On February 19, 1909, Local 174 of the International Brotherhood of Teamsters was chartered in Seattle. In the 1920s Dave Beck rose from the ranks of laundry-truck drivers to control the entire Teamsters International, aided for many decades by Local 174 chief Frank Brewster. But in the 1950s Beck ran afoul of federal law and became a resident of McNeil Island Penitentiary in 1962. After his release in 1964 he retired to Seattle, while George Cavano rebuilt and recharged Local 174.
On February 17, 1928, tragedy struck aboard the ferry Peralta in San Francisco, when five passengers drowned after the bow flooded. Five years later, the jinxed boat burned to the hull, which was saved and used to build the ferry Kalakala. The streamlined vessel went on to achieved such fame that it was awarded the world's first-ever commercial marine-radar set, which went into use on February 14, 1946.
On February 19, 1942, President Franklin D. Roosevelt signed Executive Order 9066 directing the relocation of all people of Japanese descent on the West Coast, including U.S. citizens, to inland camps. The internment uprooted thousands of Washington residents, including those from Bainbridge Island, Seattle, the San Juan Islands, the Yakima Valley, and Spokane.

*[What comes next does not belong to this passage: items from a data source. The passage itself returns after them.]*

These are the activations of a small neural network, seen along a few directions. Each row is one input.
In each table, some parts of the input vary, and every possible input appears once, in random order.
Descriptions start from the smaller parts, as in this example, which fits no table here: one of 8 places around a ring, together with either a single point or one of 9 places along a line or (one of 3 separate values, together with one of 6 places along a line).
Shared parts are said once, and a part with two or three values counts as separate values.
In the rows, zero is written as 128.

Other details of the inputs shift rows strongly along two fixed directions, in all tables alike. That doesn't count.

Rows:
x1: [128 134 133 132 121 132 134 128 123 129 120 120 133]
x2: [128 133 131 130 120 133 134 126 122 128 119 121 133]
x3: [123 124 132 124 134 117 135 126 127 124 125 127 124]
x4: [122 129 128 124 132 124 140 127 124 129 127 129 124]
x5: [121 130 130 123 132 124 139 125 125 128 126 130 124]
x6: [124 128 134 123 130 128 137 122 121 126 131 128 129]
x7: [157  68 138  68 122 163 165 173 227 134 112 190 204]
x8: [128 126 130 129 129 126 131 128 121 126 121 120 134]
x9: [125 122 136 124 132 122 133 124 123 123 130 124 129]
x10: [128 133 129 130 120 133 135 127 122 128 120 120 133]
x11: [134 134 114 144 116 140 100 134 138 136 141 137 122]
x12: [126 135 126 130 122 129 136 131 125 131 116 122 127]
x13: [134 135 116 144 117 139 100 134 138 136 142 137 122]
x14: [131 132 131 121 134 128 138 126 121 127 133 126 126]
x15: [131 132 134 122 135 128 137 125 123 127 132 127 126]
x16: [132 126 135 121 136 122 132 124 125 122 130 124 126]
x17: [126 135 128 129 122 129 135 129 127 130 115 123 127]
x18: [134 134 114 143 116 140 100 132 138 135 141 137 121]
x19: [135 130 127 125 132 127 131 127 124 126 121 120 130]
x20: [127 126 128 128 128 127 131 126 122 126 121 120 134]
x21: [130 132 133 121 134 128 136 123 122 126 132 127 125]
x22: [125 121 132 123 131 123 134 124 122 123 131 124 129]
x23: [124 128 135 125 131 128 137 124 121 126 131 127 129]
x24: [128 133 129 131 120 133 135 129 121 129 120 120 133]
x25: [120 128 118 139 124 131 103 130 141 134 147 149 116]
x26: [135 137 130 128 124 132 133 127 124 128 120 121 130]
x27: [124 119 120 138 123 130  98 128 138 129 151 144 121]
x28: [132 126 135 122 136 122 133 125 124 123 131 123 125]
x29: [135 131 131 127 133 127 129 126 124 125 120 121 131]
x30: [128 126 130 128 129 127 130 125 122 125 120 122 134]
x31: [126 135 128 130 122 128 136 131 126 131 116 122 128]
x32: [126 135 130 130 123 128 135 130 127 130 115 122 128]
x33: [132 125 131 120 135 123 134 125 124 123 132 123 125]
x34: [124 128 132 123 130 129 138 123 121 126 132 127 129]
x35: [128 133 131 131 120 132 135 129 122 129 121 120 133]
x36: [125 122 136 124 132 122 133 123 123 122 130 125 129]
x37: [128 126 132 130 130 126 130 126 122 126 120 121 134]
x38: [123 125 119 139 122 136 103 130 137 134 153 146 122]
x39: [135 130 127 126 132 127 131 128 123 126 121 120 130]
x40: [131 133 134 121 135 128 136 124 123 126 132 127 126]
x41: [122 130 132 124 133 124 139 126 126 129 126 130 124]
x42: [124 127 115 145 123 129  95 132 140 133 135 141 120]
x43: [132 126 133 120 135 122 133 124 124 123 131 124 125]
x44: [123 126 121 139 122 136 102 127 138 132 152 147 123]
x45: [123 124 132 124 134 117 135 127 127 125 125 126 124]
x46: [124 126 111 144 122 130  97 132 139 134 137 139 119]
x47: [123 123 128 123 133 118 136 126 126 125 126 126 124]
x48: [131 132 132 122 134 128 137 126 122 127 133 126 126]
x49: [126 123 114 145 120 134  96 132 135 133 142 138 125]
x50: [123 123 130 124 133 117 136 128 126 126 126 125 124]
x51: [126 135 126 129 122 129 136 130 126 130 116 122 127]
x52: [131 132 131 120 134 129 138 124 122 127 133 126 126]
x53: [135 130 129 126 133 127 131 129 124 127 121 120 131]
x54: [126 127 125 128 130 123 133 130 125 128 116 122 128]
x55: [123 123 128 123 133 118 136 128 125 125 126 126 124]
x56: [126 121 132 123 131 122 135 125 121 123 131 124 129]
x57: [126 128 127 129 130 122 132 130 126 128 116 122 129]
x58: [133 125 132 121 136 122 134 127 124 124 132 123 126]
x59: [125 128 127 128 130 123 132 128 126 127 115 123 128]
x60: [126 136 130 130 123 128 135 129 127 129 114 123 128]
x61: [122 130 130 124 132 123 140 127 125 129 127 129 124]
x62: [133 125 131 121 135 122 134 127 123 123 132 123 126]
x63: [135 138 132 129 125 132 133 127 125 128 120 120 130]
x64: [126 128 129 129 131 122 131 129 127 128 115 123 129]
x65: [126 125 118 146 121 133  94 129 137 131 140 139 126]
x66: [134 128 115 142 124 135  94 130 139 133 141 139 122]
x67: [128 134 133 131 121 132 133 126 123 128 119 121 133]
x68: [134 135 118 145 117 139  99 133 139 136 141 138 122]
x69: [125 118 119 139 123 130  99 131 139 130 152 143 123]
x70: [124 128 132 124 130 129 138 125 120 127 132 127 129]
x71: [122 129 128 123 132 124 140 126 125 128 127 129 124]
x72: [135 131 131 127 133 127 130 127 124 126 121 120 130]
Each input here is: one of 3 separate values, together with one of 4 places along a line, together with one of 6 places around a ring.
Question: The inputs of x42 and x59 match in every part but the place on the ring of 6. If x65 is changed in the same way as x42 into x59, which row does it become?
Answer: x30
Question: The inputs of x8 and x49 match in every part but the place on the ring of 6. If x13 is changed in the same way as x8 into x49, which row does it become?
Answer: x11
Question: Start at x35 and move only the place on the ring of 6, one step at a time. The first step leads to x24. Which rows follow, in order?
Answer: x10, x2, x67, x1
Question: Start at x60 and move only the place on the line of 4, one step at a time. The first step leads to x42. Which rows follow, in order?
Answer: x3, x25

Rows:
x73: [121 123 119 121 140 119 134 133 130 135 116 128 131]
x74: [ 85 189 124 187 114  97 112  87  26 123 133  59  61]
x75: [129 126 114 149 128 136  77 126 146 137 170 153 124]
x76: [122 131 130 135 119 137 129 127 123 132 110 120 149]
x77: [136 130 129 113 139 136 131 124 119 126 135 126 138]
x78: [119 126 121 125 143 125 139 135 128 135 116 134 126]
x79: [115 125 130 120 122 121 145 133 136 123 129 129 122]
x80: [117 125 126 123 128 119 143 125 133 123 122 137 126]
x81: [130 112 118 124 134 114 134 141 126 130 117 122 129]
x82: [144 119 128 115 132 132 130 132 117 120 136 121 136]
x83: [119 125 120 119 125 123 147 139 132 136 126 127 119]
x84: [123 124 144 118 137 120 128 123 130 125 124 132 132]
x85: [116 123 128 120 137 117 132 126 134 122 119 130 133]
x86: [115 126 131 125 139 123 137 129 133 122 119 135 129]
x87: [136 132 127 114 129 139 142 123 119 126 138 134 131]
x88: [147 136 128 128 127 131 128 129 138 128 109 114 129]
x89: [129 128 112 152 119 138  88 124 144 138 174 159 116]
x90: [140 121 127 114 134 137 132 122 122 121 134 121 133]
x91: [125 113 127 124 130 112 131 134 131 116 120 124 131]
x92: [140 148 132 124 116 135 140 137 137 133 119 120 122]
x93: [117 113 104 149 120 126  77 128 154 128 151 150 113]
x94: [143 145 129 125 131 131 127 132 136 132 109 120 133]
x95: [122 125 117 123 131 121 145 131 128 136 119 135 124]
x96: [122 126 147 122 140 126 133 125 129 125 125 138 128]
x97: [134 133 131 117 141 142 137 126 118 126 135 132 134]
x98: [131 129 139 121 126 130 147 127 129 128 147 125 127]
x99: [126 122 129 136 114 137 129 125 126 127 110 115 145]
x100: [126 114 117 122 135 119 135 130 132 131 115 123 127]
x101: [141 148 132 129 133 137 132 134 133 133 109 126 128]
x102: [141 117 136 125 134 122 133 129 124 121 138 121 137]
x103: [122 125 146 117 123 124 141 129 133 126 135 131 121]
x104: [131 129 140 126 143 133 139 124 125 128 137 132 136]
x105: [129 121 130 138 113 133 128 136 122 125 111 114 148]
x106: [151 135 128 130 125 127 127 139 133 125 110 114 132]
x107: [124 125 142 120 128 122 138 121 129 126 127 139 125]
x108: [134 132 130 111 124 140 144 130 121 126 145 126 126]
x109: [143 147 128 127 121 134 138 130 134 133 111 128 126]
x110: [124 114 120 147 120 129  72 124 150 131 157 152 111]
x111: [122 133 128 135 108 140 139 126 122 133 113 128 143]
x112: [120 133 132 138 121 144 134 129 122 133 110 127 145]
x113: [131 113 143 121 130 115 127 130 127 119 126 126 131]
x114: [134 117 112 150 124 136  78 123 147 133 170 147 119]
Question: The inputs of x94 and x101 match in every part but one. If x85 is changed in the same way as x94 into x101, which row does it become?
Answer: x86
Question: The inputs of x97 and x82 match in every part but one. If x78 is changed in the same way as x97 into x82, which row does it become?
Answer: x81
Question: What do these inputs look like to the network?
Answer: one of 6 places along a line, together with either one of 2 separate values or one of 5 places along a line
Question: Change only the place on the line of 6 in x99. List by row number the other rows that result.
Answer: x74, x76, x105, x111, x112
Question: Change only the choice among 2 separate values in x74. List by row number the other rows that result.
Answer: x92
Question: Change only the place on the line of 5 in x107. List by row number the other rows that result.
Answer: x80, x87, x89, x95

Rows:
x115: [153 137 115 109 139 150 157 141 142 141  95 126 150]
x116: [126 118 138 122 112 123 158 142 160 126  90 124 151]
x117: [120 133 104 191  93 167  19 135 153 151 186 175 131]
x118: [121 119 141 118 117 132 150 130 150 120  82 138 157]
x119: [132 106 139  90 124 140 163 135 132 116 141 128 150]
x120: [ 92 172 152 153 143  89 149  60   8  98 138  59  70]
x121: [142  74 138 105 156 100 127 135 145 112  98 119 158]
x122: [114 125 150 126 129 133 149 139 147 128  86 137 166]
x123: [173 103 139  95 168 111 126 136 146 109 109 118 156]
x124: [136 106 149 102 121 134 168 128 141 119 143 128 150]
x125: [131 135  86 154 117 144  27 140 174 143 206 184  83]
x126: [ 88 196 102 232 103 104  20  65  21 124 176  82  35]
x127: [114 191 132 145 160  71 156  93  24 114 131  60  45]
x128: [134 136  97 167 115 137  33 133 179 145 209 182  82]
x129: [158 137 145 113 122 139 155 138 157 133 101 120 142]
x130: [122 116 109 117 128 135 159 143 144 137  82 129 157]
x131: [105 110 158 109 145 124 157 132 144 129 114 151 153]
x132: [162  77 140 107 150 123 131 131 131 102 121 108 171]
x133: [155 136 135 101 126 146 150 144 148 130  98 120 141]
x134: [145 143 157 116 139 149 146 134 144 137  98 133 160]
x135: [123 138 110 174 130 153  25 130 169 151 204 195  98]
x136: [142 119 134 106 105 150 151 142 133 125 112 113 162]
x137: [149 119 129 114 105 143 160 152 131 133 112 116 160]
x138: [161 135 129 109 125 140 159 155 146 137  98 124 139]
x139: [107 190 152 143 161  81 146  64  29 105 126  71  58]
x140: [ 81 167 130 154 150  55 157  91  15 116 119  56  45]
x141: [147 121 144 118 102 143 157 136 142 128 114 113 163]
x142: [139 105 133  99 124 133 171 145 127 124 140 132 146]
x143: [129 115 123 118 115 124 161 158 147 133  87 127 145]
x144: [ 78 169 145 157 146  54 153  75  31 110 122  55  51]
x145: [113 102 115  99 144 123 167 135 140 136 112 143 145]
x146: [ 99 110  96 170 107 135  27 125 175 142 188 200  96]
x147: [110 122  78 178  90 144  26 151 177 144 161 170 102]
x148: [131 106 120  98 136 145 169 132 124 128 136 133 160]
x149: [140 119 115 112 119 155 159 138 126 137 108 119 172]
x150: [144 128 119  92 156 136 167 134 142 133 123 142 141]
x151: [153 138 149 107 126 147 147 125 147 128  94 135 150]
x152: [114 102 135  91 132 118 160 139 147 124 117 138 136]
x153: [110 118 110 179 111 161  26 130 154 144 216 189 115]
Question: What do these inputs look like to the network?
Answer: one of 3 separate values, together with either a single point or (one of 2 separate values, together with one of 6 places along a line)
Question: Change only the choice among 2 separate values in x130. List by row number the other rows that result.
Answer: x145
Question: Which other rows agree with x133 in the choice among 3 separate values? List them by row number.
Answer: x115, x123, x125, x127, x128, x129, x134, x135, x138, x139, x150, x151
Question: Which other rows agree with x124 in the choice among 3 separate values? List them by row number.
Answer: x117, x119, x120, x126, x132, x136, x137, x141, x142, x148, x149, x153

On February 18, 1943, a horrific plane crash occurred in Seattle, when a strange-looking aircraft crashed into the Frye Meatpacking plant north of Boeing Field. Eleven crewmembers died, along with 19 workers on the ground, and in the resulting fire much of the livestock was killed. Although the event could not be concealed, military police quarantined the scene and censored press reports, for this plane was the top-secret prototype of the famed B-29 Superfortress that two years later would drop the first atomic bombs and end World War II.
Fifty years ago this week, on February 16, 1969, Seattle's Cirque Playhouse closed after 19 years of performances under the direction of founder and self-proclaimed "abominable showman" Gene Keene. The venue next became home to Black Arts/West, which held its performances there until 1980.
It snowed all week. Wheels and footsteps moved soundlessly on the street, as if the business of living continued secretly behind a pale but impenetrable curtain. In the falling quiet there was no sky or earth, only snow lifting in the wind, frosting the window glass, chilling the rooms, deadening and hushing the city.